Download Genomes
In the Download Genomes tab, you can access genomes and associated genomic data such as annotations and known variants (figure 8.4). The data is not provided or hosted by QIAGEN. The workbench only provides an easy way to retrieve data that should otherwise have been downloaded and imported.
The list of organisms is dynamically updated by QIAGEN independently of Workbench versions, so you will always see the most recent list of organisms.

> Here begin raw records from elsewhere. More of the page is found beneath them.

The rows below come in pairs that one turn or mirror swaps. Which row does each named row swap with?
zuvak: [  2.1  -9.2  -1.7   3.3   4.9 -11.5  -3.0   7.9 -15.7   6.0   5.2 -14.0
   0.7  -9.1  -5.2 -34.5   0.1 -10.9 -17.0]
nuto: [  8.3   5.5   2.7   4.4 -25.5  -0.7 -15.5  -7.3 -30.9  -9.8  -6.1  -1.9
  -5.7   5.1  -0.5 -13.5 -21.0  -3.6   2.0]
Fogas: [-15.9  10.9 -12.7  16.4  14.0  -2.5 -17.4  19.7   1.1 -13.2   6.0  -5.2
   2.1  13.9  -3.7 -11.4 -13.5  -9.3  -3.7]
punar: [  0.1 -11.6   0.8   6.0   2.8  -9.5  -3.5  16.7 -11.0   4.5   1.9 -12.2
   0.7  -8.3   4.4 -32.0   4.1 -15.9 -18.4]
loz: [ -3.3   0.5   0.6 -10.9 -17.5  14.9  -5.9  21.1  -5.0   4.0   0.8  26.1
   7.7  12.6 -12.2  14.0 -13.2  -4.9   2.3]
Fotu: [  1.2   3.1 -13.4   2.2 -29.7   2.0 -26.3  -1.1  -4.5   2.3  -2.9  12.9
   6.5  -6.3  -4.6 -16.3  17.3   7.4  -1.3]
purik: [ -3.0   6.8   6.5  10.5   5.8  -8.0   1.0  13.6 -13.3   4.4  -4.8   1.2
  -3.0   7.2 -24.2  -7.1 -27.5 -15.5  -9.2]
radus: [  0.7   6.4  -3.8   9.3 -29.9   2.4  -5.7   1.9   2.2   2.0   1.3  23.8
  -2.5  -1.6 -24.6 -19.4   6.1   9.3   4.6]
liga: [ -5.4   5.8  12.9  12.9  -3.5 -12.0  -2.6  12.6 -20.3   4.3 -23.7  -0.2
   3.5   7.0 -13.0  -0.1 -20.3  -6.5 -20.4]
kude: [  3.1   0.4 -11.3  -1.1 -27.7   2.8 -27.7   0.7  -4.6  -0.2  -8.8  11.1
   9.9  -5.4  -1.1 -14.2  19.9   2.8  -3.9]
ruzav: [ 11.0   8.8  13.7   4.7 -27.1  -0.4   0.3  -3.0 -23.4  -9.0 -11.1   1.6
  -7.3  -1.6  -2.7 -12.6 -17.0  -0.1   7.1]
zudez: [  2.0  -8.0  -5.5  16.4   0.5  -5.5  -4.3  19.0  -5.5  -4.7   0.2 -17.2
  -2.1   3.9   6.3 -30.3  -5.4 -15.5 -16.0]
zaf: [-21.0   7.3  -2.4  -0.8 -13.6   7.1  -7.8 -11.4 -17.4  13.1  21.1  -4.4
  11.0  12.6  -9.6   3.1  -7.5   7.9  -8.0]
Mumi: [-0.9 -9.4 15.0 -7.5 11.2  9.3 -2.6 17.3  7.5  9.4  5.7 -8.3  7.6 -0.9
 12.5  1.2  8.9 14.5 -5.4]
sebis: [ -1.8 -13.3   9.1 -10.2   9.0  13.3  -6.1  13.9   5.7   4.5   2.2  -9.7
   9.7   2.4  10.0   3.1  16.1  12.6   0.4]
vekev: [  0.2   2.9  -5.8   7.9 -29.8   2.1 -14.0   4.4  -3.9   4.1   1.6  23.0
   3.5  -2.5 -21.3 -21.9   6.6   9.5  -0.9]
biven: [-18.1   4.2 -12.7  14.2 -19.2   5.9 -14.7 -13.5 -10.3   4.7   9.0  -1.8
   4.8  25.2  -1.4   3.0  -3.6   5.8  -5.3]
mabuk: [  2.6 -11.9  -3.7   7.9   3.6  -8.0   0.1  14.6  -8.2  -2.6  -1.1 -14.3
   0.2  -1.3   4.4 -33.6  -1.4 -17.2 -16.7]
pozit: [ -5.7 -14.2   9.7 -11.1   8.6   9.8 -10.7  13.0   7.3   6.3   3.3  -3.0
   9.8   4.9  12.7   3.0  15.0  10.8  -1.3]
sutu: [-14.7  -9.5  -7.3  -8.5  -5.6   3.1 -21.0  20.3 -30.3  -5.4  17.6 -11.8
  -6.2  26.6   1.9  -2.1  -1.8  -1.3  -1.4]
sisuz: [ -7.4  -1.7 -14.8  12.2 -13.5  13.2  -1.0  23.1  -0.2  -5.0   1.7   9.7
  -0.6  18.2   2.6   3.0 -14.0 -21.6  -8.5]
sil: [-17.5   3.6  -3.0  -2.7 -16.5   4.8  -9.6  -8.1 -13.0  14.5  25.0   0.5
  10.1   7.5 -14.2  -4.7  -5.5   8.7 -14.3]
tuk: [-15.2   8.1  -8.6   8.8 -21.0   6.6 -17.6 -13.1 -12.6   5.6  16.0  -5.3
   9.3  19.1  -4.1   4.8  -3.6   7.0  -6.0]
Kog: [ -6.7  -6.3  16.6   2.2  -5.4   0.5 -23.0  13.4  -3.1  -7.8 -23.5   7.2
  -6.0  10.6  10.2   5.2  -4.6   5.3  14.9]
tor: [  7.2   7.9   9.3  -5.3  -5.8  -1.2  -5.2  19.2  -9.4 -16.8 -14.1  -3.6
   0.0   7.8 -14.5 -21.5  17.1  16.8 -18.3]
kota: [ -0.4 -14.2  -0.3   3.2   2.3  -9.8  -0.1  13.5 -15.8   4.3   2.8 -13.4
   0.8  -9.0  -6.0 -33.1   3.5 -13.3 -16.3]
nuve: [-4.9 -9.8 18.3 -9.8 10.4  9.4  3.6 16.6  9.8  1.9  6.5 -6.6  6.3  5.3
 11.0 -1.0  6.8 14.4  1.4]
Zoze: [  3.9  -0.2  -0.7  -5.1 -23.7  -0.7 -22.2  -1.9 -36.2 -10.9   0.3  -6.8
  -6.1   9.5   1.8 -10.2 -16.1 -12.0   2.1]
munot: [-18.4   3.0  -1.0  -3.8 -11.5   4.4  -8.5  -7.0 -15.9  15.5  27.5  -1.7
   7.3   1.3 -17.3  -8.7 -12.0  10.3 -11.3]
Gegi: [ -8.9  -7.2  -6.3  -9.1  -7.2  -1.2 -22.4  19.9 -25.7  -5.3  18.4 -11.3
  -0.6  27.9  -1.6  -4.8  -5.9  -7.1   3.8]
pogap: [  5.5  -0.7   0.2 -18.0 -15.6  15.4  -4.3  19.5 -10.9   1.8  -3.7  22.1
  10.2   8.7 -17.0  10.5  -9.0   3.1  -1.5]
gumo: [-10.0   8.5  14.3  10.1  -7.6   6.3 -24.7  28.4   1.1   2.8   3.3  -6.6
 -11.0   0.1  -4.3   8.2  -7.4   0.5  16.0]
nebip: [  5.6   6.7  21.8   5.0 -18.7   4.0  10.3  -1.8 -10.0 -13.9  -4.3   1.8
  -8.4   3.6   2.5 -10.7 -15.4  14.0   5.1]
Topat: [-5.0 -7.3 22.1 -4.3  4.9  7.4 10.2 20.5  9.7  0.7  3.7 -1.4  7.2  6.1
  6.2 -0.8  4.4 19.4  2.1]
fevo: [-22.7  -2.6  -4.7  -2.8   3.4   4.3 -13.5  30.2 -15.6  -7.6  20.8 -11.1
  -5.4  22.0  -1.6  -7.5   2.5   3.4  -6.7]
lam: [ -5.7   2.0  16.3   6.1  -2.9   1.8 -26.5  24.5   0.2  -0.2  -2.7   3.9
 -12.7   2.4  -3.1   9.5 -11.7   1.1  18.4]
sizar: [  3.3  -1.0  -9.9   5.0 -30.7   4.8 -24.0   4.5  -4.0   2.1  -7.4  16.7
  -0.4  -8.0 -12.0 -19.7  12.3   4.1  -0.6]
muf: [ -7.3  -4.5  -5.8  -1.0 -16.5  19.9  -4.9  21.3  -5.0   4.4   0.5  13.5
   1.1  18.0  -3.7  14.7 -20.4 -12.1   0.8]
bep: [ 18.4   0.0   6.8 -16.9 -13.1  -2.1  -2.2  17.7 -16.5  -8.3 -15.0   8.8
  10.2  11.2 -21.3 -14.8   5.3  14.9  -7.3]
vonim: [ 17.3   5.2   7.1 -15.3 -11.2   1.4  -2.4  18.5 -14.2 -11.2 -11.5   7.3
   3.1   6.3 -24.4 -13.8  10.5  12.6 -13.5]
guna: [ -1.6 -11.1  -5.3  12.8   1.4  -8.1   0.4  15.8  -8.5  -4.5  -1.6 -13.3
   1.1   0.6   5.9 -29.7   1.2 -19.4 -16.5]
Tafi: [-14.5  -0.6  26.8   3.7  -2.0  -1.6  -7.5  10.0   6.5 -18.9 -12.8   8.0
   3.0   7.7  -5.4 -19.3  -2.8  17.4  -6.8]
Zito: [-11.3   7.4  13.2  16.8 -12.3  -7.3  -1.3  15.9 -18.1   6.2 -27.6  -2.9
   7.9   2.0  -9.7  -5.8 -12.0  -1.2 -20.6]
zesib: [ -2.7 -10.1  19.3  -6.4  10.6  10.7   5.7  14.6   9.6   1.5   6.7  -4.6
   3.8   2.8   6.7  -1.9   4.6  19.4   1.3]

Swapped with zaf: sizar
Swapped with Kog: purik
Swapped with Topat: zudez
Swapped with nuto: loz
Swapped with sisuz: nebip
Swapped with fevo: tor
Swapped with munot: kude
Swapped with zesib: guna
Swapped with liga: lam
Swapped with tuk: vekev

Select the organism of your choice to see what is available for download, and check the elements you want to include in the downloading process (the size of the download file is updated with each selected element). Please note that the file size displayed in the setup window for the Download Genomes tool refers to the size of the compressed text files, which the tool is retrieving from the provider's depository. The size of the track objects will be, after decompression and conversion from text to the .clc track format, larger.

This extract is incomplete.